Dancer Wendy Houston Mixes Serious with Absurd

United KingdomUnited Kingdom  Pact with Pointlessness: Wendy Houstoun, The Place, London, 7.10.2014 (J.O’D)

Wendy Houstoun_ Pact of Pointlessness (Photo by Hugo Glendinning )
Wendy Houstoun Pact with Pointlessness (Photo by Hugo Glendinning )

Choreographer, Writer and Performer: Wendy Houstoun
Lighting Design: Chris Copland

Wendy Houstoun wrong-foots the audience from the start. Instead of speaking into the microphone that is waiting on its stand when she first appears from the wings (as she leads us to expect), she darts away from it to run in wide circles around the stage before disappearing again. Despite the grey, bobbed hair and the embonpoint, she runs with the control and force of the DV8 Physical Theatre dancer she was in the 1980s.

‘It’s just stuff,’ she says about this solo performance from 2013 when, standing on a chair instead of sitting on it, she does begin to speak. Her English self-effacement is so much dramatic technique. The words and movement of the piece are carefully planned (as she herself proves later on). Working with conventions that probably stretch back to British music halls of the nineteenth century, Houstoun mixes the serious and the absurd. The climax to Pact with Pointlessness may be contrived (the piece seems to go flat in its middle section), but at times it makes the audience laugh as nineteenth-century music hall audiences must have laughed. The ending is either funny or bleak, or both.

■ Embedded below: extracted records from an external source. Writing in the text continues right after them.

Each row of a before or after table is a point. One or more steps were done to the points. Then noise was added and the rows were shuffled. The steps act on how far a point lies along the listed directions, d1 being the first. What was done? A step turns or swaps two directions, mirrors them in a line or flattens them onto one, adds a multiple of one to another, or multiplies one. Angles are multiples of 10 degrees, from the lower direction toward the higher: turns from -170 to 170, lines from 10 to 170 but not 90. Use the fewest steps. Two steps may share a direction if one is a turn and the other turns, adds or multiplies; they go together, in the order done. Otherwise the lowest direction goes first.
In the rows, zero is written as 128.

Directions:
(1): [113 175 126]
(2): [172 142 111]
(3): [112 121  82]
Before (8 x 3):
[[ 91 145  68]
 [146 132 127]
 [114 145 138]
 [131 110 160]
 [166 122 162]
 [159 156 137]
 [111 119  79]
 [195 114 138]]
After (8 x 3):
[[150 129 141]
 [123 195 153]
 [113 120 132]
 [114 100 155]
 [116  79 118]
 [ 76  81 114]
 [146 102 106]
 [113 179 125]]
Steps: turn d1 and d3 by -90 degrees; multiply d2 by -1

Directions:
(1): [147 100 143 126 121 181 149 118  77]
(2): [147 116 160 107 184  99 148 158 117]
(3): [190 153  99 137 139 120 153  94 136]
(4): [115 138 170 166 157 125 105  79 122]
(5): [120  91  85 173 139  98 126 135  96]
(6): [117 132  96 131 181 178 112 139 149]
Before (9 x 9):
[[123 129 168 103 120 144 145 112 122]
 [ 71 114 137 147 113 127 104 133 128]
 [155 101 138 130 115 156 161 102 101]
 [159 153 115 101  77 138 155 128 145]
 [177 129 193 117 236  54 176 186 133]
 [157 120 103 104  69  56 164 118 128]
 [127 149 110 132 131 127 144 115 123]
 [138 155 146 122 122 106 148  99 146]
 [119 111 119 126 111 130 121 148 125]]
After (9 x 9):
[[106 124 159  97 126 134 137 156 137]
 [145 157 111 132 170 138 128 116 164]
 [169  72 203 126 144 207 187 150  39]
 [116 129 112 105 110 169 142 134 143]
 [ 54  62 122 125 159 117 100 164 116]
 [ 97 107  99 127 102 108 129 179 132]
 [108 136 141 122 120 111 139 127 120]
 [ 88 109 122 141  78 146 114 108 137]
 [132 120 102 142 137 127 122 131 131]]
Steps: turn d1 and d2 by -80 degrees; turn d3 and d6 by -130 degrees; turn d4 and d5 by -70 degrees

Directions:
(1): [148  78 118 111  95  91  79 118 130 116 146 127 171 158]
(2): [124 107 161 114  93 172 149  75 116  92  90 124 143 116]
(3): [163  94 132 164 144 137 137 123 149 181 114 103 164  84]
Before (14 x 14):
[[115 174 108 148 193  96 139 182 140 180 155 138 103 122]
 [102 126 140  97  82 144 137 103 126  75 109 126 127 156]
 [112 125 138 127 106 149 128 108 119 115  96 137 132 128]
 [113 133 117  90 127  76  93 167 122 131 172 154 108 191]
 [143  99 118 122 117 116  98 135 115 118 129 129 146 133]
 [127 122 155 121 133 160 138 111 122 133 111 135 118 132]
 [146 103 135 157 127 126 111 118 143 148 119 108 162 100]
 [123 184 157 171 188 165 201 148 131 175  95 124  84 101]
 [122 144 179 150 146 199 173 105 148 141  81 114 136 100]
 [106 138 131 100 110 129 116 142 121  90 147 137 115 163]
 [116 116 120  88  84 134 100  76 116  54 130 114 107 168]
 [114 195 105 178 152 102 132 172 166 158 162 137  70 139]
 [152  96 103 168 155 104 120 169 156 195 119 117 138  78]
 [ 92 191 103 158 179 118 151 167 115 137 143 157  65 119]]
After (14 x 14):
[[160 121  82 163 165  91  92 151 159 180 163  85 119 122]
 [107 161 142 164 151 180 186 112 112 128  90 141  91  76]
 [122 138 134 120 149 124 117 145 119 134 141 144 104 155]
 [157  80 163 148 141 152 151 114 143 191 105 111 159  86]
 [106 140 174 120 127 184 188  79 118 110  82 133 131  92]
 [ 85 190 136 101 140 129 120 159 129  92 145 148  89 189]
 [141 121 129 152 151 134 129 157 151 170 137 109 137 108]
 [119 158 163 178 106 190 182  78 155 124  87 119 101  88]
 [150  95 119 126 120 123  99 131 123 130 123 124 154 124]
 [ 85 198 164 116 139 161 187 127 100  87  97 150  60 159]
 [116 119 135 115  96 115  91 113 119  90 130 129 142 146]
 [105  98 152  91  68 151 127  88 110  63  82 144 120 127]
 [116 138 108 136 133 108 105 153 128 140 132 138 121 141]
 [135 138 101 147 146  89 116 175 159 165 151 114 124 134]]
Steps: turn d2 and d3 by -150 degrees; turn d1 and d3 by 30 degrees

Directions:
(1): [157 144 111  89 155  87 162 171 100 115 102 146  89 134 106 122 137 173
  67 157 112 113 117 119]
(2): [142 132 116 132  92 154 127  85  93 126  89 164 175 116 145 103 130 201
 123 107 151 105 108 161]
(3): [120 103 117 147 125 109 110 110 131 117 114 166 106 116 198 147 139  98
  81 114  89  90 184 149]
Before (13 x 24):
[[124 130 113 124 127 110 126 156 114 128 106 137 112 129 162 150 129 122
   97 152 101 115 141 136]
 [124 119 127 141 137 130 114 133 152 134 138 110 140 111 115 126 129 123
  142 132 136 116 118 118]
 [135 147 111 100 158  74 138 179 137 132 124 125  83 134 135 156 144 103
   91 152  92 101 153 117]
 [114 124 127 121 136 129 112 143 142 129 165 116 119 143 111 136 123  87
  148 143 126 134 125 107]
 [125 136 131 135 141 117 129 151 160 148 142 120  85 131 116 128 116  72
  136 135 109 128 133 113]
 [118 113 122 151 145  93  97 125 172 125 143 148  93 135 168 160 154  46
  118 127  79 133 186 124]
 [ 96 109 132 140  97 163  97  59 137 118 131 139 145 113 170 124 101 111
  132 102 119 122 156 161]
 [126 147 121 160  79 202 133  64  89 139 111 141 230 126 120  95 111 205
  186  81 193 141  97 161]
 [126  95  98 154 109 128  96  87 124  94  93 201 103 112 248 145 154  98
   49  97  90  63 212 169]
 [135 154 122 100 127 138 150 140 106 135 117 111 167 133  62 105 130 158
  157 140 148 124  81 130]
 [110 116 149 141 110 143 123 135 150 152 172  96 141 133 125 141 132  57
  165 106 144 147 133 104]
 [102 103 142 165  96 159  90  65 146 136 125 140 176 125 181 137 118 104
  162  88 140 118 153 141]
 [101 119 149 151  91 157 103  82 108 144 125 121 163 130 131 138 107 125
  172 109 153 147 144 141]]
After (13 x 24):
[[122 117 131 145 141 120 111 130 152 129 135 121 132 109 132 135 130 115
  129 130 127 106 135 120]
 [138 105  92 152  83 154 101  61  97  91  68 213 147 104 242 118 154 163
   64  82 119  63 173 186]
 [ 93 105 141 157  93 145  91  75 112 139 119 142 150 125 167 150 113 107
  147 105 136 129 171 153]
 [111 113 122 128 136 123 101 136 143 123 160 129 109 141 141 142 128  77
  129 136 111 114 143 112]
 [127 153 128 100 143 129 156 163 119 136 131  88 158 141  43 109 125 136
  170 152 148 138  79 109]
 [120 122 124 138 137 115 122 141 154 139 134 135  80 126 140 130 122  70
  123 127  96 110 152 128]
 [142 155 109  92 153  82 144 175 132 136 123 118 101 141 114 140 141 135
  107 152 116 112 131 117]
 [ 95  90 129 180  86 147  78  50 144 129 112 171 167 111 227 146 125  98
  130  76 118  91 182 155]
 [117 141 129 165 101 187 131  82 107 138 131 128 206 132 120 112 112 167
  180  88 182 147 116 149]
 [103  92 141 159 106 125 110 121 152 143 160 129 120 119 181 156 140  36
  124  98 113 115 175 122]
 [101 100 124 149  92 155  89  45 131 115 119 157 147 105 203 129 106 111
  110  90 106 105 174 176]
 [120 104 110 163 130  94  89  96 155 117 116 184 105 122 211 157 161  64
   98 111  74 106 205 148]
 [130 137 110 121 122 122 128 148 110 131 103 133 128 129 144 138 125 145
  112 153 120 123 118 138]]
Steps: turn d2 and d3 by -30 degrees; add -1 times d1 to d3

The words, at the beginning, are a kind of scripted word association game to a background of jaunty music. ‘Mind over matter’ becomes ‘You don’t mind; I don’t matter’. ‘Nietzsche’ transmutes to ‘Nature’ then ‘Nurture’, ‘Kierkegaard’ to ‘Gare du Nord’. The sound of a recorded whistle interrupts both the performer and the music; an enlarged computer screen at the back of the stage competes for our attention. Houstoun comes to resemble a bewildered ‘digital immigrant’, cowering at one side of the stage in a search for coherence. The piece is a gentle rage against the dominance of the technological, and also perhaps against death.

‘What is dance?’ she then asks. ‘Can movement communicate thought?’ Her voice switches to a recorded voiceover as she adopts dance-like poses. (‘I’m thinking about the building work outside my flat, about my friend who’s dying in the hospice.’) ‘Do I count?’ Her head and upper body encased in a narrow cardboard box, Houstoun demonstrates the different ways that she, a light-footed dancer still, can count (‘one, two’; ‘and a one, and a two’). Then she dances ‘My dance of nothing’.

It is at this point that Pact to Pointlessness falters. After the dance and its flawed climax, Houstoun goes through the opening movements of the piece again. She repeats the apparently improvised words (as if to show that nothing was improvised). Then she mouths them so that the accompanying gestures become meaningless. If the audience draws back from this theatrical metalanguage, it is pulled into the piece again by the poem that follows. ‘Time’s gone badly wrong,’ the seated Houstoun says as the computer screen cursor googles spa holiday breaks and a website called ‘Secret Escapes’. For the final (music hall) joke, she is standing inside the cardboard box. When she shuffles off, you feel it is ‘this mortal coil’ that Houstoun is leaving as much as the stage.